West Texas Intermediate (WTI) at Houston may be ascending into the top spot as a US coastal light sweet benchmark, but Light Louisiana Sweet (LLS) remains a reliable secondary benchmark.
WTI Houston trading volumes for July are more than double those for LLS — WTI Houston averaged a record high 459,628 b/d versus 203,632 b/d for LLS. However reported LLS volumes have changed little since Argus launched its WTI Houston assessment in February 2015.
WTI Houston trade started slowly. When reported WTI Houston trade volumes were at 4,000 b/d in February 2015, shortly after Argus launched the assessment, LLS volumes totaled 200,463 b/d. Since July 2015, differentials between the trade-month averages of the grades have been less than $1.75/bl as both continue to reflect wider global economics for light sweets.
Even prior to the lifting of the US export ban in December 2015, LLS was representative of the value of domestic light sweet crude in the international market as it reflected the value of imported foreign light crude into the US. After the ban was lifted, the spread between the calendar-month averages of LLS and Ice Brent has remained relatively range-bound, reaching its widest in April 2018 when LLS was at a $2.31/bl discount to Brent. On the stronger end, LLS narrowed to near-parity with Ice Brent when the grade averaged a 3¢/bl discount to Brent in October 2016.

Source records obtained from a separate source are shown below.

X =
array([[57, 60, 64, 71, 73, 59],
       [64, 72, 44, 68, 70, 40],
       [64, 70, 47, 65, 66, 45],
       [59, 57, 68, 63, 61, 65],
       [61, 65, 55, 68, 69, 51],
       [74, 66, 47, 27, 24, 67],
       [54, 55, 73, 74, 76, 66],
       [50, 48, 85, 77, 77, 74],
       [74, 67, 45, 28, 26, 65],
       [52, 54, 75, 77, 79, 65],
       [76, 77, 30, 37, 35, 46]])
Indices start at 1.
The entry just right of the smallest entry -> 67
The entry in the top-left corner: 57
Report the entry just left of 26.
Answer: 28
The entry in row 2 and column 2 -> 72
The bottom entry of the column that holds the largest entry -> 30
The bottom-left entry is 76
The top entry of the column that holds the smallest entry: 73
Report the entry just left of 79.
Answer: 77
The entry in the bottom-right corner: 46
Report the entry in the top-right corner.
Answer: 59
The entry directly above 27 is 68
The entry at row 1, column 2 -> 60
The top entry of the column that holds the largest entry -> 64
The entry just left of the smallest entry -> 27
Report the entry at row 2, column 1.
Answer: 64
The entry just left of 30 -> 77
The smallest entry is 24
The entry just left of the largest entry -> 48
Report the entry just left of 35.
Answer: 37
The entry directly above 28 -> 77
Report the entry in row 3 and column 2.
Answer: 70
Report the entry directly above 69.
Answer: 61
Report the entry at row 3, column 1.
Answer: 64
Report the bottom entry of the column that holds the smallest entry.
Answer: 35
Report the entry directly above the smallest entry.
Answer: 69
The entry just right of 26 is 65

grid = array([-1.241, -0.426,  1.483, -0.913])
The 2nd largest entry -> -0.426
The second entry from the right: 1.483
Which number is the first entry from the left? -1.241

B =
[[526 518 752 494 370 432 204 611 511 561 744 390 401]
 [481 491 484 534 544 532 578 483 501 516 461 531 560]
 [423 498 547 504 561 451 557 525 507 506 391 633 641]
 [434 489 575 582 414 451 425 556 476 413 558 507 528]
 [409 478 529 589 443 504 536 479 496 444 517 435 572]
 [665 530 574 349 670 508 446 487 447 800 631 440 525]
 [529 515 591 437 608 489 540 435 509 638 472 538 625]
 [399 467 475 623 433 604 597 490 540 405 530 403 530]
 [429 482 366 576 512 587 649 537 557 412 391 542 513]
 [560 544 481 448 517 539 514 471 551 572 550 415 433]
 [591 488 545 464 577 535 479 526 445 643 631 441 499]
 [500 485 496 600 394 491 403 555 462 416 592 462 427]
 [389 443 373 638 552 583 731 489 493 376 326 622 640]
 [496 483 541 538 500 482 475 507 493 475 452 573 537]]
Counting starts at 1.
The entry just left of 555?
Answer: 403
The top entry of the column that holds the smallest entry?
Answer: 204
The entry at row 1, column 2?
Answer: 518
The entry in row 1 and column 1: 526
The entry in the bottom-left corner: 496
The entry at row 3, column 2 -> 498
The entry just left of 516?
Answer: 501
The entry in row 3 and column 1 is 423
The entry at row 2, column 1?
Answer: 481
The entry just left of 452?
Answer: 475
The bottom-right entry?
Answer: 537
The largest entry -> 800
The entry just left of the largest entry?
Answer: 447
The entry directly below the smallest entry?
Answer: 578
The entry in row 1 and column 3: 752
The top entry of the column that holds the largest entry?
Answer: 561
The entry in row 3 and column 3?
Answer: 547
The entry directly above 665: 409
The entry just right of 204 -> 611
The entry directly below the largest entry?
Answer: 638
The entry directly above the largest entry -> 444
The entry directly above 528?
Answer: 641
The entry directly above 547?
Answer: 484
The entry directly below 531 -> 633
The bottom entry of the column that holds the smallest entry?
Answer: 475

M =
[[-0.17 +2.46 -5.94 -0.87 -2.50 -3.64]
 [-2.12 -0.67 -2.59 -1.78 +0.04 -0.52]
 [-1.35 +0.86 -4.59 -1.51 -1.25 -2.17]
 [-0.40 +0.65 -2.01 -0.49 -0.84 -1.27]
 [-2.43 -2.05 +0.21 -1.60 +1.23 +1.17]
 [+0.01 +0.55 -1.60 -0.25 -0.43 -0.70]
 [-0.10 -1.11 +2.06 +0.14 +1.17 +1.60]]
Counting starts at 1.
Read off the entry at row 1, column 2.
+2.46
Read off the top entry of the column that holds the smallest entry.
-5.94
Read off the bottom-left entry.
-0.10
The entry in row 2 and column 1 -> -2.12
Read off the top-right entry.
-3.64
The bottom-right entry: +1.60
Read off the entry in row 1 and column 1.
-0.17
The entry just right of +0.86: -4.59
Read off the entry at row 2, column 2.
-0.67
The entry just left of -2.05 is -2.43
Read off the entry just right of -4.59.
-1.51
The entry directly above -0.43 -> +1.23
The entry in row 3 and column 1: -1.35
The entry just left of +1.60 is +1.17
The bottom entry of the column that holds the largest entry -> -1.11
Read off the entry directly below -4.59.
-2.01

Since the export ban was lifted, WTI Houston prices have been similarly range-bound with the international marker. But its representation of US shale oil supply versus crude supply at the Louisiana coast accounts for slightly differing spreads. The coastal grade reached its widest average monthly spread to Brent at a $2.95/bl discount in May 2018 and rose as high as a 3¢/bl premium in June 2016.
LLS spot trade volumes remain robust despite shrinking flows on the 1.2mn b/d Capline pipeline that carries light crude from St James, Louisiana, to the Patoka area in Illinois. The Capline pipeline's decreasing volumes began when Plains All American Pipeline brought the 200,000 b/d Diamond pipeline on line from Cushing, Oklahoma, to Memphis, Tennessee in December 2017. According to Louisiana regulatory data, northbound Capline flows have fallen to about 21,300 b/d in May, compared to 400,000 b/d in May 2017. The system virtually shut in January, when flows dropped down to 245 b/d.
A nonbinding open season was launched in October 2017 to gauge interest in a reversal of the Capline, and if the owners decide to move forward, the reversal could be operational in the second half of 2022 at an initial capacity of 300,000 b/d.
Such a move may not have much effect on LLS prices, as the grade has maintained liquidity amid demand from local Louisiana refiners and optionality to move volumes on the water. And although the market for LLS may be changing, there are signs pointing to the US Gulf coast's ongoing need for a light sweet marker for offshore crude and for Louisiana.